Metadata-Version: 2.4
Name: domain-collector
Version: 0.1.1
Summary: Collect domains with ease
Author-email: "Maxim (neiromaster) Gavrilenko" <parrysh@mail.ru>
License-File: LICENSE
Requires-Python: >=3.13
Requires-Dist: playwright>=1.49.1
Description-Content-Type: text/markdown

# Domain Collector

This script allows you to extract unique domains visited when browsing a given URL in a browser.

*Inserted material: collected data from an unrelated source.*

Look-ups in named tables: a row name and a column name give one cell, copied from the table.

Fakude:
fields: Pesinor, Pir, Fudas
Vodili: [81, 27, 50]
Lezi: [51, 35, 80]
Kel: [64, 11, 59]
Zotuvul: [39, 89, 44]

What is the Fudas of Kel in Fakude? 59
What is the Pir of Lezi in Fakude? 35
What is the Pesinor of Kel in Fakude? 64
What is the Pir of Kel in Fakude? 11
What is the Pir of Zotuvul in Fakude? 89
What is the Fudas of Lezi in Fakude? 80
What is the Pesinor of Vodili in Fakude? 81
What is the Pesinor of Lezi in Fakude? 51
What is the Pesinor of Zotuvul in Fakude? 39
What is the Fudas of Zotuvul in Fakude? 44
What is the Pir of Vodili in Fakude? 27
What is the Fudas of Vodili in Fakude? 50

Table Zupifu
	Vusaz	Nimuvu	Babaf	Zevis	Daki
Kirefan	-0.8	3.6	4.2	1.8	1.4
Dena	2.7	3.0	1.3	-0.3	-0.3
Mugid	2.0	1.1	-0.2	-9.7	-1.7
Tof	-3.5	-1.1	1.0	8.6	0.2

Mugid, Vusaz -> 2.0
Dena, Vusaz -> 2.7
Kirefan, Vusaz -> -0.8
Dena, Nimuvu -> 3.0
Tof, Babaf -> 1.0
Dena, Daki -> -0.3
Mugid, Zevis -> -9.7
Mugid, Nimuvu -> 1.1
Kirefan, Daki -> 1.4
Tof, Nimuvu -> -1.1
Dena, Babaf -> 1.3
Tof, Vusaz -> -3.5
Dena, Zevis -> -0.3
Kirefan, Nimuvu -> 3.6
Tof, Zevis -> 8.6
Tof, Daki -> 0.2
Mugid, Babaf -> -0.2
Kirefan, Babaf -> 4.2
Mugid, Daki -> -1.7
Kirefan, Zevis -> 1.8
Which row has the largest Daki? Kirefan

Table Gazop
,Botasis,Kofam
Fup,24,42
Ramide,25,51
Nit,75,59
Fefi,2,37
Gures,43,12
Piz,58,11
Dib,17,67
Lipa,23,50
Ges,11,52
Ris,42,14
Turugi,17,42
Mita,29,46
Fata,28,60

Ris, Kofam => 14
Nit, Kofam => 59
Fata, Botasis => 28
Lipa, Botasis => 23
Fup, Kofam => 42
Nit, Botasis => 75
Fata, Kofam => 60
Ramide, Botasis => 25
Dib, Kofam => 67
Mita, Botasis => 29
Ges, Kofam => 52
Fefi, Botasis => 2
Fefi, Kofam => 37
Ges, Botasis => 11
Ris, Botasis => 42
Lipa, Kofam => 50
Piz, Botasis => 58
Fup, Botasis => 24
Mita, Kofam => 46
Piz, Kofam => 11

Rog =
|  | Fol | Nub | Pasa |
|---|---|---|---|
| Bok | 16 | 18 | 55 |
| Dup | 30 | 48 | 49 |
| Koz | 55 | 8 | 91 |
| Bep | 88 | 45 | 90 |

Koz, Pasa => 91
Bok, Pasa => 55
Koz, Nub => 8
Dup, Pasa => 49
Bep, Pasa => 90
Dup, Fol => 30
Bep, Nub => 45
Which row has the largest Pasa? Koz

Terut =
	Rulu	Rup	Roz	Laga	Kovan	Sete	Lemad	Bule	Fus
Mebagu	269	555	282	610	538	299	529	276	586
Ropi	528	773	434	411	339	447	362	182	388
Zada	284	425	227	651	565	244	550	299	658
Sib	359	299	320	543	559	328	547	505	493
Pud	294	193	297	509	600	318	604	682	453
Rozip	897	335	474	347	300	459	298	340	329
Tilado	277	558	291	595	516	308	510	269	593
Gufiga	252	454	262	622	564	277	555	310	645
Ruluno	356	312	319	538	558	328	549	514	481
Gegedut	306	484	246	633	546	264	532	289	607

Gegedut, Rup => 484
Mebagu, Sete => 299
Zada, Fus => 658
Ruluno, Rulu => 356
Gegedut, Lemad => 532
Rozip, Lemad => 298
Gegedut, Bule => 289
Ruluno, Rup => 312
Ropi, Bule => 182
Row with the largest Roz: Rozip

Nufab:
,Bafa,Ran
Povu,127,110
Pas,86,200
Fedog,130,157
Vaki,157,118
Taf,193,33
Teputi,149,78
Zake,142,36

Pas, Ran -> 200
Taf, Ran -> 33
Taf, Bafa -> 193
Pas, Bafa -> 86
Fedog, Ran -> 157
Teputi, Ran -> 78
Zake, Bafa -> 142

Lekorun =
fields: Kuf, Tafele
Nub: [64, 85]
Sarori: [53, 61]
Pazo: [46, 42]
Vage: [43, 2]
Dufavet: [49, 60]
Zeva: [61, 81]
Boz: [60, 40]
Kavofa: [33, 64]
Vifofe: [61, 82]
Marun: [50, 14]
Bem: [34, 55]
Bigal: [51, 41]
Moladom: [48, 12]

What is the Kuf of Sarori in Lekorun?
53
What is the Tafele of Pazo in Lekorun?
42
What is the Kuf of Moladom in Lekorun?
48
What is the Tafele of Bem in Lekorun?
55
What is the Tafele of Vifofe in Lekorun?
82
What is the Kuf of Zeva in Lekorun?
61
What is the Tafele of Zeva in Lekorun?
81
What is the Tafele of Marun in Lekorun?
14
What is the Tafele of Nub in Lekorun?
85
What is the Kuf of Bigal in Lekorun?
51
What is the Tafele of Kavofa in Lekorun?
64
What is the Kuf of Kavofa in Lekorun?
33
What is the Kuf of Pazo in Lekorun?
46
What is the Tafele of Vage in Lekorun?
2
What is the Tafele of Sarori in Lekorun?
61

Zak.tsv
	Fegesiz	Kir	Gumagir	Sosu	Bazitog
Meko	-0.33	-0.13	0.27	-0.02	-0.25
Budog	-0.21	-0.18	0.46	-0.23	0.10
Dulivit	-0.17	-0.23	0.23	-0.36	-0.08
Lat	-0.07	-0.15	0.19	-0.44	-0.01
Guz	-0.51	-0.50	0.16	-0.49	0.01
Zunubov	0.06	-0.06	-0.57	-0.29	-0.45
Gapirum	0.35	0.07	-0.59	-0.41	-0.49
Zogiv	-0.38	-0.09	0.13	0.26	0.25
Zeken	-0.16	-0.28	0.14	-0.12	0.03
Tik	-0.47	-0.17	0.52	-0.11	0.13
Nonu	-0.14	-0.01	0.38	-0.26	-0.01
Tumemi	-0.02	-0.16	-0.72	-0.09	-0.33

Dulivit, Bazitog => -0.08
Tumemi, Gumagir => -0.72
Nonu, Bazitog => -0.01
Zunubov, Sosu => -0.29
Zunubov, Kir => -0.06
Tik, Bazitog => 0.13
Zeken, Kir => -0.28
Gapirum, Fegesiz => 0.35
Lat, Sosu => -0.44
Budog, Bazitog => 0.10
Gapirum, Gumagir => -0.59
Lat, Gumagir => 0.19
Lat, Kir => -0.15
Nonu, Kir => -0.01

Zuv.csv
,Kan,Fas,Rin,Vimato,Mel,Vuk,Zivesaf
Bet,0.35,0.68,0.75,0.68,0.74,0.49,0.71
Per,0.49,0.64,0.63,0.58,0.62,0.47,0.56
Salob,0.50,0.62,0.67,0.60,0.67,0.52,0.59
Dodab,0.51,0.33,0.38,0.43,0.36,0.51,0.47
Ves,0.29,0.53,0.61,0.64,0.53,0.50,0.73
Dizes,0.21,0.62,0.73,0.66,0.68,0.56,0.78
Ponizer,0.47,0.47,0.33,0.43,0.22,0.60,0.47
Noz,0.38,0.62,0.77,0.70,0.77,0.49,0.74
Bufam,0.41,0.45,0.44,0.43,0.37,0.60,0.55
Fego,0.48,0.48,0.40,0.42,0.40,0.58,0.48
Vege,0.39,0.59,0.83,0.67,0.77,0.52,0.74
Mik,0.33,0.66,0.78,0.69,0.69,0.49,0.74
Notosu,0.17,0.35,0.59,0.45,0.32,0.58,0.73

Rin of Noz = 0.77
Vimato of Bufam = 0.43
Vimato of Fego = 0.42
Kan of Per = 0.49
Vimato of Bet = 0.68
Kan of Dodab = 0.51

It uses Playwright to open a browser, allows user interaction, and then saves the visited domains to a file.

- [Русская документация](docs/README_ru.md)

## Features

-   Opens a URL in a browser.
-   Allows user interaction with the browser.
-   Extracts all unique domains visited during the browsing session.
-   Saves the list of unique domains to a text file.

## Usage

To use the script, you need to have `uv` installed.

1.  **Install uv:**

    Follow the instructions for your system at: https://docs.astral.sh/uv/getting-started/installation/
    
2.  **Install Playwright and Chromium:**

    ```bash
    uvx playwright install chromium
    ```

3.  **Run the script:**
    
    ```bash
    uvx domain-collector <URL>
    ```

    Replace `<URL>` with the URL you want to open in the browser. For example:

    ```bash
    uvx domain-collector https://ya.ru
    ```

    You can also provide a URL without the scheme (e.g., `ya.ru`), and the script will automatically add `https://`.
 
4.  **Interact with the browser:**

    The script will open a browser window. You can interact with the page as you normally would.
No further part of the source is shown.